First-order differential equations - why is only the interval of validity with the initial value valid?

Question

I'm reading through Paul's online math notes on differential equations because I'd like to have a basic grasp on the subject (I'm interested in physics ...)

There's something I don't understand about initial value problems. I get that the solution y(x) to a first-order differential equation with a given initial value constraint might not be valid for every x. But what I don't get is that the author claims that we should only see the interval of validity in which the x of the initial value constraints lays as the interval of validity.

I'm getting these claims from this page, at the Example 1 section.

I just see no reason for this claim and I was wondering if someone could offer a mathematical explanation of why we discard all the intervals of validity except for the one in which the initial value lays.

( I could understand it from a physical point of view ).

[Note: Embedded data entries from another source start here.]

Rows are points. To make a cloud, some directions were put in groups of two or more. Within a group, all points are equally far from the middle, so they leave a hole (a ring in 2 directions, a hollow ball in 3). The other directions are filled evenly. Then the cloud was stretched, turned, moved and blurred a little. How many holes are there, and how many directions does each take, smallest first?

Cloud:
[[ 28 -26]
 [  6  40]
 [-25  13]
 [-23 -13]
 [ 30 -24]
 [ -4 -31]
 [ 30 -23]
 [ 33 -20]
 [  6  40]
 [ 15  39]
 [ 21  36]
 [ 32  25]
 [ 39  12]]
Holes: 1 (2)

Cloud (30 x 4):
[[-39 -13  43   9]
 [-25  38  32 -13]
 [ 20  -5  45 -36]
 [-20 -32  47  -7]
 [-18   4 -10  46]
 [ 27 -33 -12  -3]
 [ 10 -20 -17 -42]
 [  5 -32  26  26]
 [  7  25 -30 -13]
 [-20  39  34 -14]
 [ 28 -28  34   1]
 [-20  31   6 -39]
 [-34  17  40  19]
 [-38 -36 -15  -3]
 [ -8  39  35 -20]
 [ 29 -34   3   7]
 [-41  20 -24  -1]
 [  5  12  30 -51]
 [ 36  -7  38 -15]
 [-24  28 -25 -14]
 [ 33 -30  -4   0]
 [-55 -16  -7  -3]
 [ -8  25 -24 -28]
 [ -2  31 -24  20]
 [ 16  -7 -23 -37]
 [-18  -6  27  42]
 [-36  34  22 -18]
 [-14  37  30 -27]
 [ 10  20  38 -40]
 [ -1  33   5  36]]
Holes: 2 (2, 2)

Cloud (47 x 6):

Thanks very much in advance, Joshua

Answer 1

You can think of the problem of solving a differential equation like $y^\prime = F(x,y)$ given an initial condition $y(x_0)=C$ as the problem of finding:

1. A function $\varphi(x)$ which is smooth ...
2. ...which satisfies the differential equation $\varphi^\prime = F(x,\varphi(x))$
3. ...and satisfies the initial condition $\varphi(x_0) =C$
4. ...and is defined on the largest possible domain.

Because of condition (3), the domain of the solution must contain the initial point $x_0$.

Because of condition (4), we want to extend the domain to the largest possible set containing $x_0$.

Because of condition (1), the solution can't contain any discontinuities, gaps between intervals, or "domain errors" such as divide-by-zero. This means that the domain of the solution must be a contiguous interval where the function is smooth and well-defined throughout.

For this reason, you must exclude from the domain any points where the formal solution has a domain error—and you can't extend the domain interval beyond such points.

In short, you can consider it baked into the definition of what it means to solve a differential equation: to solve a differential equation means to find a smooth solution on the largest possible contiguous interval containing the initial condition.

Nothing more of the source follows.